I don't believe for a moment a race advanced enough to recover the disc wouldn't understand it.

Me neither, to be clear. Just saying that compression is but one drop in the bucket.
You could do something like the Rosetta disk, where you just physically engrave the glyphs.

http://rosettaproject.org/disk/concept/

Of course then you need to work out what the language is actually saying, but plain "glyph retrieval" can be done with a desktop microscope and some time. An alien that operates in a roughly human way (has eyes, language, linear writing) would probably understand that it encodes meaning, even if it ends up like Linear A and undecipherable.

That's a very inefficient way to store the data. You couldn't fit all of wikipedia onto one of those disks like that. I would only do that for the instructions, and pictures would be better than glyphs. Or pictures next to words, so they have at least an idea on how to decrypt it.

Once you introduce a few words, the rest may be decipherable from context, especially with such a large corpus. E.g. certain words will cluster together often, and once you know one, you can guess at the others, which lets you guess at others, and so on.

> Think about finding an extraterrestrial storage device like this from our perspective.

Let's suppose the aliens already did this, but instead of a small disc, they wanted to send a message that no intelligent being could miss. Over a short span of 150,000 years, they redirected a bunch meteors into the moon in a pattern that encodes the last few digits of pi in a simplified resonant-fractal numbering system, which proves they know the angular momentum of the universe with fair precision. Clear and convincing evidence that would be visible throughout the solar system.

So yeah, I think no matter what we do to try to communicate with an alien intelligence, they would have to be very much like us (probably our own descendants or - who knows - ancestors) to even recognize the presence of the simplest message, much less decode it.

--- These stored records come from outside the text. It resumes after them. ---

(in the rows, 128 means zero)
Known rows, with every step that occurs:
b-p-f: [102 153 153 110 104 133 145 112 150 124 137 119 162 170 146 105 142 109
 151 152 113 107 133 178 118 162  94 105]
c-w: [153 177 150 128  80 117 123 179 129 137 139  97 161 181 101 153 159 143
 167 136  99 108 145 172 134 164 103 119]
p-w-x: [121 165 138 118 121 115  98 105 117 107 146 108  94 201 113 173 162 169
 174 145  88 117 160 166 104 159 125  99]
w-n: [117 140 168 108  85  98 127 161 155 131 142  95 152 170 114 126 157 150
 160 127 100 118 169 192 107 180 108  95]
e-f-c-w-x: [123 211 146 144  70 147 125 178 125 130 129 123 117 164 115 116 119 171
 128 147  99  88 123 169 160 142 103 130]
n-w-g-b: [111 133 145  98 131  73  93 128 149 102 137 158 115 155 142 153 167 130
 152 134 130 103 168 201  86 167 112  84]
f-e-w: [137 181 133 108  87 122 127 186 109 123 162 114 139 181 134 161 166 156
 158 153  95 123 132 188 122 147 120 121]
e-w: [148 151 138 117 106 110 112 159 104 128 152 113 138 185 119 145 163 151
 152 157  88  96 155 183 129 171 111 103]
x-w-u: [102 122 161 109  92 120 137 147 113 141 119 102 121 164 101 128 172 155
 176 157 103 115 151 178 108 190 104 115]
x-w-e: [104 115 177 131  79 117 135 163 111 127 148  69 131 176  99 151 170 156
 155 162 124 110 122 171 103 180 110  94]
u-w-e-f: [119 170 163 139  78 102 125 118 120 110 149 129  93 178  92 142 150 159
 130 167 101 107 135 168 119 157 132  75]
f-e-w-n: [117 167 145 101  79 103 134 198 126 128 171  91 150 170 141 133 167 156
 148 145  88 109 149 207 115 147 121 119]
u-w-g: [134 158 140 127 111  89 124 149 133  86 163 107  87 194 109 145 153 138
 146 156  66  99 163 179 100 163 116  68]
c-w-g-b-p-f: [114 136 149 112 120 114 137 175 162 101 164 102 176 151 162  88 158 102
 133 150 131  48 123 186 123 135  93 112]
b-p-w-e-f: [ 76 134 145 124  75 143 102  70 130 108 135 109 115 189 126 154 163 141
 164 169 113 117 126 176 114 140 134  89]
e-f-c-w-u: [110 201 148 129  53 146 125 175 131 156 102 134 131 150 105  95 140 168
 159 166 105 109 128 168 164 155 102 139]
g-b-p-f-e: [ 90 157 156  82  96 125 163 160 154 117 152 135 174 145 175 110 156 119
 152 137 154 106 113 180 110 134 109 125]
n-w: [116 173 145 110 102  95 103  96 127 135 119 156 124 174 120 170 154 129
 156 140  99 142 171 186  99 179 108  97]
f-c: [114 167 155 120  71 133 133 169 136 131 122 118 132 177 119 127 137 170
 165 143 111 131 135 171 129 178  96 101]
e-f-c: [108 174 157 117  64 142 123 159 143 128 117 142 120 168 114 115 111 164
 153 152 115 136 127 176 134 161 101 109]
b-p-f-e-w-c: [110 206 125  82 112 144 152 147 130 106 176 127 171 170 177 149 176 116
 160 170  78 121 126 212 131 107 113 150]
b-p-f-c: [ 85 169 153 115  78 155 160 140 149 128 125 116 149 166 158  87 118 129
 143 159 114 108 120 169 132 158  83 108]
b-g: [117 132 146 106  83 116 121 169 118 124 102 126 136 176 119 128 168 144
 160 113 128 140 162 181 125 152 112 112]
g-b-p-f-e-w-x: [104 168 132  97 129 131 152 158 112 110 179 132 146 148 195 108 167 134
 118 147 132  50 114 184 126 125 120 135]
n-w-g: [110 158 135 113 117  89  89 113 143 107 136 142 105 178 126 155 160 122
 154 147  93 130 174 207  96 169 111  82]
c-w-u: [134 178 145 123  86 123 126 162 125 153 115 115 150 165  97 136 186 158
 177 149 100 109 158 171 140 171 111 128]
c-w-g-b-p: [124 122 140 115 106 116 128 176 151 103 145  99 165 163 148 125 182 117
 155 134 125  54 139 188 123 148 109 100]
g-b-p: [111 113 152  95 104 123 141 131 141 119 125 136 160 163 149 133 173 129
 164 123 147  89 144 178 113 172 113  98]
x-w: [122 124 170 115  90 113 131 167 118 124 140  89 133 179 103 150 152 141
 163 146 103 115 138 178  99 185  94 102]

Rows:
[119 179 156 151  50 141 140 199 124 146 132  81 154 171 111 132 157 178
 150 160 121 101 114 156 153 160 106 110] -> f-c-w-e
[133 192 124 117 106 130 128 173  99 114 169 115 116 181 135 158 171 166
 140 148  94 106 137 190 126 140 128 126] -> f-e-w-x
[106 139 161 103  93  91 105 126 144 118 149  78 126 192 122 153 156 158
 179 141  79 123 172 178  91 172 115  97] -> p-w-n
[136 170 158 146  71 125 124 170 125 140 144  82 157 178 100 155 179 160
 155 150 119 102 128 166 135 159 117 103] -> c-w-e
[125 149 159  93 106 118 130 161 128 107 143 101 142 176 108 178 173 142
 186 150  82 139 147 200 103 171 105 125] -> x-w-c
[ 62 125 156 115  71 141 117 115 133 110 121 123 115 162 156 130 145 164
 160 165 153  94 106 159 121 140 121  93] -> g-b-p-w-e-f-c
[117 197 158 101  88 119 144 178 149 124 160 116 149 166 135 122 135 139
 158 149 119 151 115 180 111 141 102 126] -> p-f-e
[ 97 175 140 104 104 102 108  75 123 154  98 163 111 159 115 155 177 141
 172 150 101 140 186 189 108 191 115 108] -> n-w-u
[ 94  70 158 101 111 115 138 162 137  89 151  87 135 162 149 123 168 114
 155 141 134  60 135 193  92 165 104  91] -> x-w-g-b-p
[120 107 144  97 132  82  86 147 150  83 162 104 106 185 134 155 163 154
 182 145 115 102 154 176  86 157 118  83] -> p-w-g-b
[112 152 163 127  74 124 111 133 139 127 138 128 126 168  94 133 153 161
 145 154 135 131 122 180 122 158 126  94] -> w-e-f
[132 149 132 112 108 119 118 135 105 146 132 127 128 173 117 130 188 164
 166 166  94  98 170 182 132 179 121 113] -> e-w-u
[105 167 158 117  84 136 161 190 145 133 132 114 184 144 173  84 129 131
 138 150 138  56 105 155 147 149  78 127] -> g-b-p-f-c-w
[ 82 125 153 106 110 129 147 172 168 101 143 121 147 148 180  70 131 129
 136 157 140  73 115 177 117 152  88  96] -> w-g-b-p-f-c
[110 185 157 100  92  98 143 200 138 128 185  86 158 158 156 100 144 143
 128 158  89 103 132 203 117 137 103 127] -> p-f-e-w-n
[109  99 143  99 116 116 128 145 160  91 139 121 143 166 152 122 178 122
 160 131 140  79 146 194 104 163 115  83] -> w-g-b-p
[ 94 118 130 112 110 126 102 104 144  83 147  83 106 207 139 158 168 124
 185 156  80 108 158 187  99 151 118  78] -> b-p-w-g
[133 166 165 121  74 100 130 192 147 142 143  75 172 170 112 130 160 146
 153 127  90  88 156 187 127 163 103 115] -> c-w-n
[129 178 157 144  62 128 114 165 132 135 142 108 147 169  91 137 158 155
 139 156 121 104 115 176 142 145 121 111] -> c-w-e-f
[130 202 141 146  77 145 138 191 116 136 131 101 132 172 118 131 142 174
 144 142  95  86 133 157 152 155 101 125] -> f-c-w-x
[129 196 142 102 102 115 136 185 120 126 183 110 149 168 148 121 145 140
 136 167  97 116 118 187 121 136 102 131] -> p-f-e-w
[126 154 139  92 134  95 125 217 140  96 201 115 141 152 169 101 154 140
 132 166 128  81 119 199 109 122 110 116] -> p-f-e-w-g-b
[133 162 123 112 102 117 115 200 124  96 183  96 122 185 136 146 169 147
 154 160  90 113 138 205 116 132 122 110] -> f-e-w-g
[108 188 167 127  43 123 130 205 152 140 125  95 151 152 119  91 113 161
 131 146  94  93 132 186 146 151  92 127] -> e-f-c-w-n
[100 144 139 122  75 142 129 192 156 103 126 121 144 148 155  92 135 133
 140 150 135  54 112 186 146 133 100 113] -> e-f-c-w-g-b-p
[ 81  96 158  86 102  96 123 112 145 111 134  96 145 171 162 136 173 137
 177 128 116  75 163 180  92 165 118  95] -> g-b-p-w-n
[101 179 151 127 100 144 164 174 132 128 137 117 165 142 176  80 137 141
 125 144 136  35 107 155 151 138  90 132] -> g-b-p-f-c-w-x
[111 186 137 119 121 101 105  86 114 127 125 156 101 172 122 171 157 144
 142 134 100 120 172 188 102 173 120 103] -> n-w-x
[ 77 113 156 106  94 121 107  84 134 106 131 126 124 168 145 148 168 148
 162 155 150  92 121 170 107 141 136  95] -> g-b-p-w-e-f
[ 67 165 134  85 118  99 129 122 159  96 152 154 138 143 194 123 155  95
 136 148 137 107 126 206  91 125 108 112] -> n-w-g-b-p-f-e
[ 78 136 143  94 140  92 117  96 157 101 143 157 136 145 179 107 152  90
 128 149 134  78 149 199  94 152  98  90] -> n-w-g-b-p-f
[107 136 140  69 129 121 115  93 143  93 132 133 149 183 159 190 197 132
 211 140 103 117 161 191  99 144 126 120] -> g-b-p-w-c
[ 95 160 144  98 113  99 163 160 151  72 181 120 118 157 178 106 151 108
 134 158 111  74 119 180  95 120 117  93] -> u-w-g-b-p-f-e
[136 184 146 133 116 104 135 122 107 103 152 126  81 188 107 157 157 159
 137 142  77  89 168 162 111 169 126  85] -> u-w-x
[141 207 126  84 104 127 127 178 119 112 165 129 150 178 137 189 189 153
 181 153  75 147 148 212 124 129 131 144] -> f-e-w-c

> the last few digits of pi

There is no last digit of pi.

Well of course not if your number system doesn't even exhibit fractal resonance in holistic projective encodings, given the angular momentum of the universe.
Imagine how disappointed the aliens will be to find our disc full of the boring old "discoveries" of a barely space-fairing species. Nothing to see here, move along.
Nah, the aliens are bound to have tons of post-doc archaeologists looking for faculty positions.
Besides, you have all the character bios for the full Marvel universe(s)...

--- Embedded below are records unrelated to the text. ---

Each row was made from one path, in order. Every step used is in the known rows, and no mark comes twice. Write each row's path.
(in the rows, 128 means zero)
Known rows
kiru pasos veta mose: [139 122 177  82  90 138 123 153 170 153 149 135 160 130 174 152 110  89
 169 108  96 113 144 145 123]
kiru pasos veta mose fodi sisari: [120 131 138 175  70 105 131 120 148 164 137 141 117 127 155 154 119  66
 190  93 138  98 121 119  95]
sisari fodi ropo kiru mose veta pasos: [152 173 208 146 109 112 157 199 150 144 113 131 127 146 127  88  91 103
 169  99 150  85 104 187 135]
pasos veta mose fodi ropo kiru fomi: [142 156 118 164  85 170 160 167 137 165 128 158 104 128 183 174 190  84
 213  88 134 106 110 225 142]
fodi ropo kiru mose: [127 186 170 159 104 154 190 129 143 119 157 132 104 148 153 134 152 154
 211 125 139 117 128 153 130]
sisari fodi mose kiru: [108 173 125 161  64 145 133 155 155 168 165 147 143 159 108 128 124 135
 157 153 152 110 105 115 151]
pasos veta mose fodi sisari: [119 127 130 182  74 118 136 101 148 168 133 138 116 126 151 168 115  54
 189 102 133  85 120 121  98]
kiru fomi: [138 150 112 168 101 144 115 160 129 134 114 143 117 119 153 157 158 109
 166  93 128 122 134 162 151]
pasos veta mose fodi ropo kiru: [132 136 132 131 107 157 195 137 134 165 147 146 106 143 163 145 180 101
 191 125 148 113  94 213 114]
pasos veta mose kiru: [129 140 138 109  95 168 143 128 186 168 173 144 166 154 146 137 122  91
 142 142 135  99 155 126 138]
fodi ropo kiru: [132 139 128 123 141 161 183 134 112 154 142 141  99 133 159 129 185 127
 169 138 147 144  97 207 120]
mose fodi ropo kiru fomi: [141 161 104 179  96 156 164 164 124 156 124 155  93 131 170 153 204 105
 201  93 149 120 108 219 140]
fodi ropo kiru fomi: [141 158 111 163 111 167 152 165 120 152 124 153  96 120 174 154 199 108
 194 102 139 130 114 218 145]
pasos veta mose fodi: [131 130 142 157  63 113 167 127 172 156 139 140 141 151 140 153 124  85
 172 100 135  70 119 139 110]
ropo fodi mose: [111 180 164 190  91 119 115 151 126 131 154 137 133 125 146 152 132  92
 201 128 133 100 113 155 146]
kiru pasos veta mose fodi ropo: [150 134 138 141  61 107 158 142 166 162 120 128 112 137 128 170 174 109
 171 122 138  95  92 201 111]
pasos veta mose: [133 118 164  95  95 154 126 127 171 152 145 132 160 127 168 166 106  76
 168 121  90  91 144 141 125]
fodi ropo kiru pasos: [139 145 153 100 125 118 156 186 116 142 147 144 111 136 162  96 180 159
 166 110 153 181 107 186 115]
ropo fodi mose kiru pasos veta: [124 152 139 103  85 146  72 203 141 126 152 138 147 135 157 154 103  99
 151  94 130 108 117 161 162]
sisari fodi: [125 145 103 135  74 109 105 159 106 147 114 146 131 151 113 129 100 188
 135 114 112 139  76 108 127]
fodi mose kiru: [109 167 138 158  93 155 145 142 166 159 171 140 142 150 117 128 137 106
 154 157 158 103 130 123 151]
sisari fodi mose veta: [103 155 196 170  66 145 131 193 128 164 100 135 113 143 143 155  78  95
 177 116 153  59  99 147 160]
ropo kiru: [118 139 133 122 153 163 175 138 107 144 155 148 118 142 167 102 154 128
 164 124 143 148 122 161 121]
kiru ropo: [135 154 104 131 128 123 150 168 150 105 101 148 103 156 146 140 154 181
 119 123 149 139 138 140 147]
sisari fodi ropo kiru pasos veta: [133 131 127  78  93 148  90 209 115 137 128 142 124 130 161 159 116 136
 153  87 116 131  82 185 145]

Which path is each row?
[145 162 133 184  65 108 176 122 157 135 120 123  95 145 108 164 174 135
 179 130 152  86  94 180 119] -> kiru mose fodi ropo
[122 182 112 152 104 140 162 176 177 128 132 157 110 170 137 140 162 167
 139 144 168 123 138 141 163] -> fodi mose kiru ropo
[134 134 150 149  59 103 162 146 170 155 140 143 140 153 141 143 126  95
 173  94 139  85 120 142 108] -> kiru pasos veta mose fodi
[131 147 116 125 113 151 170 147 102 165 136 150 102 146 151 127 175 155
 172 133 137 150  73 194 120] -> sisari fodi ropo kiru
[118 133 134 194  78 106 151  93 147 171 135 140 114 131 149 150 128  66
 189 111 141  97 125 112  90] -> veta mose fodi sisari
[139 157 207 147 105 106 128 205 147 154 107 130 140 133 114  95  72  80
 155 104 145  79  97 175 143] -> sisari fodi mose veta pasos
[139 132 168  83  73 143 133 165 159 169 149 146 148 137 178 158 126 111
 190 105  98 122 112 170 120] -> sisari fodi ropo kiru pasos veta mose
[131 167  95 135 121 138 160 170 170 119 126 158 114 175 142 126 162 180
 112 136 172 138 146 134 157] -> mose kiru ropo
[123 148 121 186 115 116  95 110 106 136 138 140 117 119 169 144 124  77
 175 107 133 125 130 127 114] -> ropo fodi sisari
[121 141 139  92  89 152  80 200 149 131 147 133 143 130 144 157 104 106
 143 101 129 110 116 151 160] -> fodi mose kiru pasos veta
[127 129 128  79 101 151  79 194 144 128 142 134 144 134 147 148 103 114
 124  95 128 119 121 148 154] -> mose kiru pasos veta
[129 147 158 100 134 118 152 187 112 133 156 149 124 141 167  80 156 161
 160 100 154 186 123 153 117] -> ropo kiru pasos
[119 167 211 166 101 170 185 170 140 137 117 129  98 154 173 141 110 102
 194 114 165  64 137 165 151] -> fodi ropo kiru mose veta
[149 130 129 149  65 117 162 124 166 165 116 126 109 135 125 180 171  97
 170 130 135  80  90 200 113] -> pasos veta mose fodi ropo
[107 168 145 169  55 119 115 163 125 156 133 138 126 133 113 156 105 141
 187 130 115 107  73 124 141] -> sisari fodi mose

I'm only half being sarcastic, as I've gotten lost in some of those articles trying to figure out who someone is... while I'm not sure of the encyclopedic value of those articles, they definitely have some entertainment value. For that matter, it may be worth clarifying fictional characters from those that are historic, or based on historic events.

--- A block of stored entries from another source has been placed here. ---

Each row comes from the steps of one path. Every step used is in the known rows, and no mark comes twice. Write the path behind each row, first mark first.
Known rows:
w > f > v > z: [1.64,-1.37,1.22,-1.89,-2.10,-0.83,2.14,0.70,-0.91,-1.95,-0.49,-1.37,-1.11,-2.73,1.38,0.75,-2.56,-5.58,-1.71,1.88,1.64,-2.08,0.63,0.17,2.22]
t > b > z > v > f > l: [-0.85,0.37,-1.23,1.19,-2.30,-2.26,0.14,-1.70,-0.75,1.12,-0.43,1.04,0.00,1.67,-1.02,-4.91,-1.63,5.92,1.38,0.19,-0.19,-1.55,-1.08,-0.15,-2.00]
v > z > b > t: [0.70,0.05,0.15,-0.24,-1.32,-1.94,1.14,0.20,1.33,-0.60,-0.25,-1.98,-0.97,-2.14,-0.63,1.44,-1.28,-5.90,-0.81,1.56,-0.12,-3.19,0.47,-1.75,0.01]
l > f > v > z: [1.96,-1.00,0.50,-1.04,-0.30,-1.47,1.85,0.29,-0.13,0.66,-2.38,-1.69,-1.39,-0.72,1.07,0.05,-0.60,-4.41,-1.30,1.57,0.03,-1.22,-1.20,0.52,3.08]
w > f > v: [0.53,-1.24,2.06,-0.53,-1.64,-0.91,1.77,1.00,-1.04,-2.38,-0.38,-1.05,-0.85,-1.34,1.68,0.82,-2.16,-4.79,-1.33,1.33,1.85,-0.90,0.88,0.43,1.50]
t > b > z > v > f: [-1.45,0.18,0.04,0.95,-2.46,-1.17,0.12,-1.61,0.29,0.76,0.78,0.75,0.24,1.00,-0.67,-3.38,-0.72,5.41,1.61,0.14,-0.68,-0.97,0.75,0.31,-2.47]
w > h > b: [-0.76,0.81,-0.80,-1.45,1.01,1.92,-1.35,0.21,0.38,-1.41,1.17,-0.27,0.14,-1.40,-0.22,1.01,2.95,-2.50,-0.59,-1.52,-0.30,0.05,0.81,-1.45,-0.19]
w > t > b > h: [0.24,2.68,-1.26,0.43,2.05,3.29,1.44,1.49,0.24,-0.50,1.75,-1.27,1.12,0.79,-0.14,-1.04,1.71,2.29,0.81,-0.21,-0.06,-2.97,0.67,-0.11,0.58]
b > z > v > f > w > t: [-0.07,-1.06,0.78,1.71,-0.26,0.02,-1.88,0.28,0.03,0.17,0.44,1.07,0.84,1.86,-0.51,0.74,-0.52,4.68,0.97,-1.04,0.84,2.77,0.38,0.90,-0.01]
w > h: [-0.99,0.15,0.12,-0.83,0.67,1.38,-0.33,-0.54,-1.08,-1.45,1.37,-0.87,-0.85,-1.40,-0.09,0.78,1.79,-2.30,-0.77,-1.82,-0.58,0.65,1.66,0.08,0.24]
h > b > z > v: [-0.56,-0.03,1.00,-1.67,-1.08,-1.50,-0.86,0.24,0.92,-0.63,0.30,0.67,1.49,-2.66,-0.47,-0.31,0.18,1.04,1.00,1.09,0.92,-0.76,-0.11,-2.51,-1.60]
f > w > h: [-0.39,-0.69,-0.34,-0.37,2.41,2.73,-0.75,-0.32,-1.76,0.09,0.94,-0.11,-0.87,-0.34,0.52,2.64,1.33,-3.12,-1.75,-2.24,-0.82,2.74,1.14,1.44,1.26]
l > f > w > h > b: [0.46,0.06,-1.71,-0.57,4.09,2.24,-1.48,0.20,-0.11,1.22,-0.90,-0.19,-0.40,0.45,0.69,2.77,3.18,-2.72,-1.80,-1.76,-0.88,2.67,-2.12,0.84,1.73]
h > b: [0.43,0.67,-0.01,-0.93,-0.74,0.32,-0.08,0.89,0.90,-0.85,0.18,-0.01,0.55,-1.24,0.03,0.90,1.78,-1.98,-0.51,0.25,0.47,-1.04,0.57,-2.67,-0.10]
b > z > v > f > w > h: [-1.20,-1.25,0.18,0.36,0.13,0.48,-2.11,-1.71,-0.84,0.25,0.64,1.44,-0.43,0.59,-0.13,0.34,-0.18,2.85,0.28,-1.93,-0.64,3.76,0.45,1.72,-1.34]
v > f > l: [0.58,0.58,-1.07,1.46,-2.52,-1.76,0.45,-0.15,-0.62,-0.45,-1.31,0.47,-1.03,1.78,-0.27,-1.99,-0.28,1.93,-0.56,-0.77,0.33,-0.53,-0.37,-1.28,-0.03]
f > v > z: [1.38,-1.15,1.00,-1.30,-1.71,-0.53,1.67,0.51,-0.35,-0.58,-0.63,-1.00,-0.95,-1.48,0.80,0.36,-1.19,-5.06,-0.95,1.40,0.20,-1.43,1.08,-0.49,2.21]
f > w > h > b: [-0.16,-0.12,-1.18,-0.83,2.68,3.09,-1.71,0.40,-0.28,-0.03,0.74,0.36,0.13,-0.53,0.45,3.08,2.66,-3.65,-1.46,-2.02,-0.65,2.49,0.23,-0.21,0.80]
w > h > b > z > v: [-1.74,-0.02,0.17,-2.18,0.65,0.09,-2.05,-0.77,0.39,-1.36,1.32,0.37,1.01,-2.73,-0.67,-0.10,1.54,0.71,0.89,-0.59,0.28,0.71,0.12,-1.53,-1.90]
z > v: [-0.25,-0.55,0.95,-1.23,-0.84,-0.52,0.70,-0.42,0.07,-0.56,0.49,0.70,-0.24,-2.43,-0.20,1.02,0.03,0.40,-0.28,-0.02,0.28,-0.53,0.22,-0.30,-0.99]
t > b > z: [-1.00,0.67,0.56,0.60,-0.73,-0.26,0.86,-0.33,-1.25,0.61,1.01,-1.32,0.49,-0.58,-0.25,-2.67,-0.57,0.20,0.88,0.69,-0.44,-1.35,1.86,-0.59,-0.05]
z > b: [0.32,0.78,1.20,0.18,-0.60,-0.79,1.43,1.03,0.56,-1.20,-0.12,-0.04,-0.61,-0.13,-0.25,1.37,-0.36,-4.33,-0.15,0.91,-0.10,-0.42,1.93,-0.21,0.04]

Which path is each row?
[-1.18,0.31,-1.81,-0.54,-1.08,-1.72,-2.51,-1.20,0.42,-1.14,-0.35,1.44,0.31,0.47,-1.00,-2.61,1.07,3.89,1.00,-1.25,0.43,0.47,-1.63,-1.82,-2.35]	w > h > b > z > v > f > l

One concept that always got me is the premise of an alien culture without sarcasm. They would have a very hard time with human culture/history.

I do sometimes wonder what the future people are going to make of the hundreds of thousands of words of argument over en-dash, em-dash, hyphen and minus.

Mexican-American war had twenty thousand words of discussion over what dash to use, and that knowledge isn't transferable even to other dashes used in title on WP.

Here's 15,000 words on dashes. The result? No concensus.

Memes, too. "You mean ancient humans argued as an interconnected species over the color of a dress?"

I'm waiting for the meme that conclusively starts a war. The assassination of Archduke Franz Ferdinand in 72 point Impact. That'll be a fun one for future history books to explain.